Problem – The whole listing should be written out again exactly.

Exercise data –
Each row was made from one path, in order. Every step used is in the known rows, and no mark comes twice. Write each row's path.
Known rows
r b: [ 0.86  0.51  1.12 -0.24  0.72 -1.07 -1.17 -0.12  2.68  0.69  1.10 -0.12
 -1.94 -0.68 -0.04 -1.19 -0.87  0.14 -1.13  2.36]
f a u: [-2.16 -1.51 -0.88  0.79 -0.73 -1.69 -1.30 -0.88  2.57  0.63  1.61 -1.63
 -1.20 -1.89 -2.17  2.48  0.24  1.40 -0.56  2.45]
r h k m: [-0.05 -2.65  1.93 -4.02  1.74 -1.82 -0.17 -0.98  0.71 -1.80  0.18 -1.80
  2.49  0.73  0.51 -2.24 -1.20  0.81 -1.29  3.69]
r h k: [ 0.93 -1.11  1.74 -2.96  2.12 -1.63 -0.33 -0.97  2.13  0.08  0.93 -2.81
  0.86  0.28  0.52 -2.82 -1.17  1.61 -1.67  3.15]
h k m a: [-2.48 -1.40  3.01 -1.70 -0.84 -1.18 -0.36 -2.29 -1.23 -0.63 -1.98 -2.30
  1.54  2.13  2.23 -2.24 -0.76  0.22 -0.84  3.15]
h r a e z: [ 1.38 -5.00  1.01 -1.21  2.14 -0.50 -1.21 -0.88 -0.08 -0.30  2.87 -0.19
 -1.30 -0.53  1.80 -0.55  0.11 -2.73  0.53  2.83]
h k m a f: [-4.15 -3.33  2.79 -3.04 -0.04 -1.29 -0.51 -1.62 -1.78 -0.39 -2.34 -3.32
  1.29  2.62  2.20 -1.93  0.16 -0.19  0.31  2.39]
k m a: [-2.56 -0.79  2.55  0.06 -1.22 -1.52 -0.53 -0.98 -1.35 -0.79 -2.34  0.08
  0.83  1.13  1.90 -1.75 -0.09  0.21 -0.59  1.81]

Response to this task –
Each row was made from one path, in order. Every step used is in the known rows, and no mark comes twice. Write each row's path.
Known rows
r b: [ 0.86  0.51  1.12 -0.24  0.72 -1.07 -1.17 -0.12  2.68  0.69  1.10 -0.12
 -1.94 -0.68 -0.04 -1.19 -0.87  0.14 -1.13  2.36]
f a u: [-2.16 -1.51 -0.88  0.79 -0.73 -1.69 -1.30 -0.88  2.57  0.63  1.61 -1.63
 -1.20 -1.89 -2.17  2.48  0.24  1.40 -0.56  2.45]
r h k m: [-0.05 -2.65  1.93 -4.02  1.74 -1.82 -0.17 -0.98  0.71 -1.80  0.18 -1.80
  2.49  0.73  0.51 -2.24 -1.20  0.81 -1.29  3.69]
r h k: [ 0.93 -1.11  1.74 -2.96  2.12 -1.63 -0.33 -0.97  2.13  0.08  0.93 -2.81
  0.86  0.28  0.52 -2.82 -1.17  1.61 -1.67  3.15]
h k m a: [-2.48 -1.40  3.01 -1.70 -0.84 -1.18 -0.36 -2.29 -1.23 -0.63 -1.98 -2.30
  1.54  2.13  2.23 -2.24 -0.76  0.22 -0.84  3.15]
h r a e z: [ 1.38 -5.00  1.01 -1.21  2.14 -0.50 -1.21 -0.88 -0.08 -0.30  2.87 -0.19
 -1.30 -0.53  1.80 -0.55  0.11 -2.73  0.53  2.83]
h k m a f: [-4.15 -3.33  2.79 -3.04 -0.04 -1.29 -0.51 -1.62 -1.78 -0.39 -2.34 -3.32
  1.29  2.62  2.20 -1.93  0.16 -0.19  0.31  2.39]
k m a: [-2.56 -0.79  2.55  0.06 -1.22 -1.52 -0.53 -0.98 -1.35 -0.79 -2.34  0.08
  0.83  1.13  1.90 -1.75 -0.09  0.21 -0.59  1.81]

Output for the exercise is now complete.